In 2002, risking accusations of glorifying a serial killer in order to make cash on an obviously gratuitous movie, Matthew Bright decided to go ahead and chronicle the period of Ted Bundy's life that led directly to his arrest.

The good news is that Ted Bundy has already been immortalised due to extensive documentation and media coverage, and this movie could do no more harm than pose the question, "why?"

We are then posed the question, "Why the hell make a movie about Ted Bundy?" Well, there's surely a good reason that the movie was released, yet all the filmmakers seemed to try and portray was how things were perceived through the killers eyes; if that doesn't sound like glorification, I don't know what does.

Really, giving any kind of explanation behind the thoughts of a serial killer is a great thing. However, attempting to attract some kind of sympathy for a renowned serial killer is questionable: this is quite evident in the scene in which Ted lies on his girlfriend's lap and tells her about the helplessness he feels. Are we supposed to feel sorry for this character, or are we to fear his presence and accept this as a part of his insanity? The juxtaposition of a loving, caring gesture against the brutal murders depicted elsewhere in the film certainly conveys the absolute monstrosity that Bundy possessed, yet it does little to promote the filmmakers as little more than sympathisers.
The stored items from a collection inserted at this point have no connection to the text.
Rows are one point carried round by a steady rotation, each followed by how many ticks it has turned.
The counts run from 0 to 120.
[121 115 120 113 115  82 167 108  91 110  77 111 144  97 143 108 130 112
 120 168 166 135 159 102 145  94 108  84 139  94 106  99 122  81 115] => 17
[114 172 122 113 144 113 143 105 163 104 101 125 178 192 136 167  98 136
 132 143 156  93 114 113 108  91 120 151  98  89 140 117 135 131 147] => 72
[156  97 112 151 166 101 117 165 117 127 140 138 112 184 108 142 147 160
  91 110 105 143 133  99 184 156 107 139 112  80 130 113 150  98 137] => 110
[129 111 101 124 143 102 135 141 143  99 121 110 167 194 125 152 114 159
 130 147 146  86 151 118 149 106 102 134 136  58 108 103 148  87 142] => 90
[126 116 142 105 130  79 172 117  73 103 101 112 132 100 132 119 151 143
 116 148 125 128 170 103 149  93 107  87 117  93 128  84 128  73 117] => 22
[143 145 173 123 167  81 154 120  98 120  84 150 113 129 130 147 142 159
 100 111  97 157 123  83 143 105 118 110  78 130 165  93 132 116 117] => 41
[131 180 158 110 153 101 147 109 136 111  79 164 143 162 131 165 113 135
 100 121 127 148  90  80 116  87 132 135  75 127 153 129 122 143 133] => 54
[123 147 100 106 129 110 155  83  97 107 121  78 144  84 146 109 150 112
 135 160 157 106 163 132 138 122 123 105 117  87 159  86 139  83 130] => 8
[127 110 137 100 128  74 173 116  77  96 101 118 137 103 133 116 140 139
 115 155 132 125 169  98 148  94 109  84 121  88 122  91 126  75 121] => 21
[133 121 142 113 143  78 167 122  77 110  98 114 125  96 130 118 159 150
 121 141 118 132 169 100 152 107 108  90 116 101 148  72 138  75 110] => 24
[144 127 145 138 148  81 154 121  90 129  62 119 112  87 144 115 156 151
 118 132 126 154 145 106 152 125  95  88 126 116 143  70 142  87  99] => 28
[140 109 104 144 154 107 122 147 143 116 117  99 146 179 128 143 134 175
 133 130 135  96 153 128 163 142  92 137 133  62 124  83 164  83 135] => 94
[124 172 115 113 155 117 136 102 162 102 115  96 174 185 141 166 113 152
 144 139 149  83 129 129 116 103 120 156 100  75 154  96 147 121 150] => 75
[138 121 145 118 144  77 162 122  82 115  91 114 122  92 131 122 156 155
 119 138 117 135 161 105 155 113 104  90 115 104 148  70 142  77 113] => 25
[146 126 147 132 150  84 158 117  82 122  77 112 114  94 144 116 157 154
 124 132 124 152 149 109 153 120  97  87 123 111 143  73 145  87 104] => 27
[124 114 132 109 119  78 170 114  83 105  92 116 136  98 137 112 133 121
 118 164 146 129 162 100 144  88 109  86 130  95 111  97 116  77 114] => 19
[147  85 103 161 144 101 115 167 138 127  99 141 130 186 122 140 122 150
 111 138 151 147 127 103 174 137  91 121 147  75  78 119 148  94 129] => 102
[119 111 130 103 120  80 173 112  80 101  99 120 138 103 135 118 141 125
 115 157 138 126 162  94 145  90 109  88 123  94 118  96 121  78 118] => 20
[127 146 106 113 132 112 154  83  98 107 115  70 145  84 149 111 153 112
 140 156 160 107 161 134 137 125 119 108 119  88 159  83 144  83 126] => 9
[128 111 104 133 153 104 132 150 142 108 130 107 155 191 127 144 133 171
 136 138 133  90 154 123 157 122 101 138 134  59 120  88 154  82 143] => 92
[159  99 111 161 170 109 108 162 121 133 138 135 111 174 108 142 152 159
  93 107 103 153 130  97 186 163 109 141 110  87 132 113 154  97 134] => 111
[117 176 119 116 134 116 138 103 165 105  90 129 173 184 142 165  89 126
 130 147 167 105  99 110 107  87 123 147 103  94 133 122 132 137 144] => 70
[139 122 158 134 139  73 159 126  91 124  59 157 116 112 137 128 129 136
 100 138 130 172 123  75 151  95 105  87 118 120 116 106 127 102 101] => 34
[148 160 169 134 169  88 145 121 106 127  71 147 110 128 137 145 146 158
 107 108  98 162 111  90 137 115 109 113  79 137 174  89 144 125 109] => 43
[141 176 162 140 157 100 135 110 135 134  53 164 130 146 142 152 113 129
  99 124 138 165  79  79 121  97 121 121  93 137 144 123 126 147 114] => 50
[146  93 102 164 150 103 110 164 140 132  94 123 131 175 129 128 126 151
 122 139 151 141 126 113 174 144  87 119 162  71  93 105 154  90 125] => 100
[134 202 142 129 168 122 129  92 155 122  84 126 143 160 149 163 122 143
 130 116 138 126  95 115 109 121 126 149  77 120 184  97 149 147 134] => 61
[116 148  98  93 112 112 163  76 100  99 131  92 159 100 138 119 127  83
 123 165 170 102 153 116 126 100 135 117 107  85 137 118 112  92 138] => 3
[128 164 108 136 157 122 123 108 169 118  97  87 162 170 149 148 119 154
 152 136 166  93 126 144 123 127 104 147 127  79 147  86 163 112 137] => 79
[152 164 169 140 171  89 138 117 113 129  66 145 107 121 140 146 149 156
 108 109 107 167 109  91 138 119 118 112  86 139 172  90 142 124 110] => 44
[138 174 163 132 151  97 136 106 133 122  59 168 131 148 138 160 108 123
  99 122 138 167  84  80 123  95 125 121  91 131 145 124 125 147 119] => 51
[162 108 109 161 172 108 108 162 118 141 130 136 105 172 111 145 155 159
  98 106 111 153 126 102 189 167 112 138 113  89 138 116 156 103 133] => 112
[114 155  96 104 104 116 159  72 105 101 120  97 156 101 144 117 119  69
 119 172 183 116 140 117 128 102 138 117 112  91 129 129 109 103 140] => 1
[163 113 108 176 162 117  94 155 131 148 111 147 100 166 117 136 141 132
  88 111 133 176 100  93 181 176 116 134 120  99 129 135 149 119 128] => 116
[126 116 141 105 140  78 169 118  75 102 102 117 127 100 126 119 152 149
 121 144 121 128 171 102 152 102 107  90 113  97 139  81 133  74 120] => 23
[144 125 155 140 151  86 150 123  95 132  60 120 110  91 143 112 151 148
 117 135 135 162 139 101 155 120  97  84 126 119 135  81 145  93  99] => 29
[122 115 102 129 137 107 136 143 146 100 118 116 164 195 125 149 113 158
 133 150 155  90 144 118 145 105 102 133 137  61  99 103 143  91 144] => 89
[142 108 102 146 157 110 120 152 141 122 114  97 142 179 134 139 136 176
 138 132 137 105 150 130 167 140  88 135 140  67 123  79 164  85 132] => 95
[134 197 150 120 173 114 138  99 148 118  93 132 144 164 138 167 124 145
 119 113 122 121 101 103 111 108 133 145  68 121 191 105 140 145 135] => 59
[148 169 166 145 162  98 134 113 134 141  50 160 117 134 147 146 123 136
 108 119 132 177  87  87 133 115 115 118  95 144 150 107 136 138 107] => 48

In all, the film was very well shot. The acting was most notably led of course by Michael Reilly Burke who played Ted Bundy, who stood out among many other excellent performances by supporting actors and actresses. The only real problem with the movie is not the questionable nature of the violence depicted, but the question of for what purpose the violence is portrayed besides bloodlust? Unclear expression alongside such suggestive material is a nightmare; one that brings this movie to its knees in total defeat of purpose.